Drain Treatments - Get Rid Of Possible Sources

You may find fruit fly larvae feeding on the sides of your drains. In order to investigate this, put some clear tape over the top of a dry drain with some holes in it for air flow. If the flies get stuck on the tape, you have located a source.

Using a bleach is not effective. In order to break up organic build up and eliminate any possible breeding sources, use drain a treatment like Invade Bio Drain Gel.

Fruit Fly Control - Residual Insecticides

Cyper WSP or LamdaStar UltraCap 9.7, are residual insecticide concentrates that yield several gallons of finished solution. Spray surfaces where fruit flies would land and rest, sprayed once a month. This would also treat other types of flies. Both products have a broad label for general pest control.

If you are looking for fogging insecticides and fogger equipment we have a wide assortment.

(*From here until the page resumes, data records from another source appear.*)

Below is a small trained network, with its code and all its weights. Each question gives an input and a class and asks what happens when units are switched off, that is, made to give their printed mean instead of their output.

import numpy as np


def w(rows, s, z=0):
    codes = np.array(rows[::2]) - 128.0
    scale = np.full(codes.shape[1], s)
    scale[-1] = z or s
    return codes * scale


def f(y):
    return np.maximum(y, 0)


def log_softmax(a):
    a = a - a.max(-1, keepdims=True)
    return a - np.log(np.exp(a).sum(-1, keepdims=True))


def net(x, mask):
    res = np.array(x, float).reshape(1, 6) / 4 @ E
    y = f(res @ A[0][:, :-1].T + A[0][:, -1])
    res = res + np.where(mask, y, B[0][:, -1]) @ B[0][:, :-1]
    return log_softmax(res[-1] @ U[:, :-1].T + U[:, -1])


A, B = {}, {}
E = w([
[127,128,132,128],'x0',
[38,92,238,161],'x1',
[206,105,189,2],'x2',
[123,129,127,126],'x3',
[227,85,146,232],'x4',
[128,126,129,129],'x5',
],0.0087)
A[0] = w([
[103,118,216,150,123],'n1',
[71,91,143,160,139],'n2',
[245,130,218,158,56],'n3',
[102,170,105,236,26],'n4',
[181,208,32,108,69],'n5',
[195,166,87,99,56],'n6',
[223,93,146,43,51],'n7',
[136,164,49,130,68],'n8',
[77,230,114,38,129],'n9',
[95,159,144,84,187],'n10',
[173,95,141,38,1],'n11',
[187,58,176,105,51],'n12',
[89,122,108,77,221],'n13',
[131,153,55,146,123],'n14',
[186,65,84,157,113],'n15',
[81,221,53,205,55],'n16',
[153,73,152,186,34],'n17',
],0.012,0.0055)
B[0] = w([
[173,255,162,102,212],'n1',
[171,210,155,78,206],'n2',
[81,117,64,164,219],'n3',
[45,87,135,104,230],'n4',
[136,174,143,156,237],'n5',
[137,237,156,147,196],'n6',
[53,130,177,115,238],'n7',
[138,162,137,114,190],'n8',
[125,103,101,177,255],'n9',
[121,142,112,210,213],'n10',
[54,85,136,93,198],'n11',
[84,143,128,132,188],'n12',
[132,119,135,192,224],'n13',
[133,163,181,72,202],'n14',
[107,121,153,145,212],'n15',
[79,98,169,104,249],'n16',
[88,151,110,156,179],'n17',
],0.0099,0.0083)
U = w([
[140,206,179,99,69],'0',
[28,85,134,34,67],'1',
[90,98,80,254,85],'2',
[121,116,128,128,254],'3',
[128,114,153,137,227],'4',
[119,113,135,126,241],'5',
[167,91,69,77,84],'6',
[225,56,64,165,52],'7',
],0.011,0.01)

Each question gives the input, the list of numbers given to net, and the class t.
The units are the neurons (one row each of A and B). Each row of codes is followed by its name. A weight is (code - 128) times the scale printed after its matrix; where a second scale follows, it is the last column's (A, B and U).
mask holds one flag per neuron, in row order. A switched-off neuron (its flag False) gives its mean, the last column of its row in B, instead of its output. The means were averaged over made-up inputs and are rounded, as every weight is.
A unit's drop is (log p(t) with every unit on - log p(t) with that unit switched off) / (log p(t) with every unit on - log p(t) with every unit switched off).
The circuit of an input: a set's keep is (log p(t) with only the set's units on - log p(t) with every unit switched off) / (log p(t) with every unit on - log p(t) with every unit switched off). Starting from the 12 units with the biggest drops (on a tie, the unit counted first), units are removed one at a time, each time the one whose removal leaves the highest keep (on an exact tie, the one counted first), for as long as the keep stays at least 0.8.
units of the circuit, in order: the units of the circuit, biggest drop first
most important unit: the unit with the biggest drop
k most important neurons: the k neurons with the biggest drops, biggest first
drop when u is switched off: that unit's drop, to one decimal
input [6,7,5,4,0,-5], class 0: most important unit : n1
input [2,5,-8,3,6,-8], class 1: 2 most important neurons : [n4; n16]
input [-3,-7,-3,0,-2,-1], class 0: units of the circuit, in order : [n14; n5]
input [-5,-2,-7,2,-2,2], class 1: units of the circuit, in order : [n16; n4]
input [3,-3,8,-5,5,-2], class 1: 2 most important neurons : [n7; n11]
input [7,5,6,6,-7,4], class 2: 2 most important neurons : [n10; n9]
input [-7,-6,-7,0,3,5], class 1: units of the circuit, in order : [n4; n16]
input [-5,-3,-5,-8,6,5], class 5: 3 most important neurons : [n14; n9; n10]
input [8,-3,2,-2,-8,8], class 2: units of the circuit, in order : [n9; n10]
input [3,-6,1,6,6,-4], class 0: 2 most important neurons : [n6; n9]
input [-1,5,-4,8,6,6], class 5: units of the circuit, in order : [n2; n10]
input [2,-7,-7,1,-2,2], class 0: 3 most important neurons : [n5; n14; n8]
input [6,-6,-7,-6,5,4], class 1: 3 most important neurons : [n4; n16; n14]
input [-1,-6,-5,5,-7,3], class 2: units of the circuit, in order : [n9]
input [-5,-6,1,-1,0,5], class 0: units of the circuit, in order : [n6; n5]
input [-6,-8,2,-2,-1,-5], class 0: 2 most important neurons : [n6; n5]
input [2,5,-3,5,-5,1], class 0: 2 most important neurons : [n2; n1]
input [-4,-5,-6,-5,6,-2], class 1: units of the circuit, in order : [n4; n16; n14]
input [0,4,-8,4,0,-4], class 1: 2 most important neurons : [n4; n16]
input [-7,3,6,8,-5,4], class 5: 2 most important neurons : [n10; n4]
input [-6,-4,7,0,0,-4], class 1: most important unit : n11
input [1,8,-4,8,4,3], class 0: drop when n1 is switched off : 0.4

Fruit Fly Biology and Habits

  • Fruit flies comprise several different species belonging to the genus Drosophila. The most common species encountered in homes and other structures is the D.melanogaster. Fruit flies are also identified as pomace flies or vinegar flies. These pests can be found throughout the world, in homes, food processing plants, warehouses, grocery stores, wineries, restaurants and other structures.
  • Fruit fly populations tend to be greatest in late summer and early fall as they infest fruits during the harvest season.
  • The fruit fly is among the smallest flies found in homes.
  • With the end of the summer season, many homeowners often encounter fruit flies in and about their kitchens and near garbage storage areas.
  • Fruit flies are generally found hovering around decaying vegetation and overripe fruit. The fruit fly is most often found hovering around the overly ripe fruit. Fermenting materials, such as leftover beer or soft drinks, also are a favorite food of fruit flies. Fruit flies are often found in the kitchen, especially when vegetable or fruit materials are present after major home canning efforts.
  • Pomace flies look like Fruit flies and may infest homes. However, the breeding source may be something like a forgotten mop pail or open sewer drain.
  • Because Fruit flies frequent such unsanitary areas as garbage, it could potentially carry disease-causing bacteria onto food products.
  • Like all flies, the fruit fly develops by complete metamorphosis. Eggs are laid near or on top of attractants (fermenting materials) such as beverages, decaying fruit and vegetable matter, garbage or slime in drains. The fruit fly is attracted to an area where moisture has accumulated including mops and wet rags. The larvae emerge from the eggs and feed near the surface of the fermenting material for 5-6 days.
  • This surface-feeding characteristic of the fruit fly larvae is significant in that damaged or over-ripened portions of fruits and vegetables can be cut off without having to discard the remainder for fear of retaining any developing larvae. However, eating the larvae can cause intestinal discomfort and diarrhea. For this reason, health professionals and sanitarians are concerned when fruit flies are found infesting facilities where food is prepared, processed, or served.
  • Newly-emerged fruit fly adults are attracted to lights, but egg laying females will not leave fermenting materials. The fruit fly larvae then crawl to drier areas of the food source or even out of the food source to pupate. Under ideal conditions, the life cycle of the fruit fly, from egg to adult can be completed in as little as eight days. Life cycle from egg to adult is approximately 10 days.